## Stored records
= Beginning of Section =

Each row was made from one small tree. The marks that hang from a mark follow it in brackets, in alphabetical order. Every link used is in the known rows. Write each row's tree.
Known rows
bimetu[kuvezis[gapa] veza]: [ -6.3 -26.9 -21.7 -19.0   3.4  17.9  22.2  -3.6 -31.9  26.1  -9.4 -37.7
  26.0  23.8  23.8  -1.1]
panom[bimetu gapa]: [ 14.0  50.1   4.2  11.6  -7.6 -11.8  17.3 -15.0 -22.0  29.1 -52.0 -49.4
  15.6  -5.1 -17.0  37.6]
bimetu[kuvezis panom[gapa] veza[zuger]]: [ 40.3  -6.2  -9.0  -9.7  -9.9  -6.4  35.6   2.9 -25.7  19.8 -34.1 -10.7
 -24.9   4.6  -1.6   4.0]
gapa[veza]: [-23.9  -4.5 -15.7 -25.5  -4.8   5.1   4.0 -12.1  -0.2  27.8 -24.3 -22.7
   9.6  -4.0   2.6  12.4]
bimetu[panom]: [ 23.1  13.4   2.1   0.1  -4.1  -0.8  19.4  -1.6  -3.0   0.2 -45.7 -11.3
  -9.0  22.0  -8.0  20.1]
bimetu[kuvezis]: [ 16.0  -5.8   3.1 -24.7 -11.8  -4.4  23.6  -6.8  -5.4  13.4 -21.6 -20.3
   4.5  -2.9  -1.3  13.3]
panom[bimetu gapa[veza]]: [-15.2  35.4 -12.5  -8.8 -10.0  -9.2   6.3 -11.0 -17.2  48.0 -46.1 -53.9
  30.3  -6.2 -12.2  27.5]
kuvezis[bimetu]: [ 13.3  -9.1   4.3 -11.6 -13.0  14.8  16.9 -16.4  -4.5  17.5   0.9 -16.4
  19.8 -11.2  -2.1  15.9]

= End of Section =

## ACTIVITY
In full and unchanged, repeat the data above.

## ANSWER FOR THE TASK
Each row was made from one small tree. The marks that hang from a mark follow it in brackets, in alphabetical order. Every link used is in the known rows. Write each row's tree.
Known rows
bimetu[kuvezis[gapa] veza]: [ -6.3 -26.9 -21.7 -19.0   3.4  17.9  22.2  -3.6 -31.9  26.1  -9.4 -37.7
  26.0  23.8  23.8  -1.1]
panom[bimetu gapa]: [ 14.0  50.1   4.2  11.6  -7.6 -11.8  17.3 -15.0 -22.0  29.1 -52.0 -49.4
  15.6  -5.1 -17.0  37.6]
bimetu[kuvezis panom[gapa] veza[zuger]]: [ 40.3  -6.2  -9.0  -9.7  -9.9  -6.4  35.6   2.9 -25.7  19.8 -34.1 -10.7
 -24.9   4.6  -1.6   4.0]
gapa[veza]: [-23.9  -4.5 -15.7 -25.5  -4.8   5.1   4.0 -12.1  -0.2  27.8 -24.3 -22.7
   9.6  -4.0   2.6  12.4]
bimetu[panom]: [ 23.1  13.4   2.1   0.1  -4.1  -0.8  19.4  -1.6  -3.0   0.2 -45.7 -11.3
  -9.0  22.0  -8.0  20.1]
bimetu[kuvezis]: [ 16.0  -5.8   3.1 -24.7 -11.8  -4.4  23.6  -6.8  -5.4  13.4 -21.6 -20.3
   4.5  -2.9  -1.3  13.3]
panom[bimetu gapa[veza]]: [-15.2  35.4 -12.5  -8.8 -10.0  -9.2   6.3 -11.0 -17.2  48.0 -46.1 -53.9
  30.3  -6.2 -12.2  27.5]
kuvezis[bimetu]: [ 13.3  -9.1   4.3 -11.6 -13.0  14.8  16.9 -16.4  -4.5  17.5   0.9 -16.4
  19.8 -11.2  -2.1  15.9]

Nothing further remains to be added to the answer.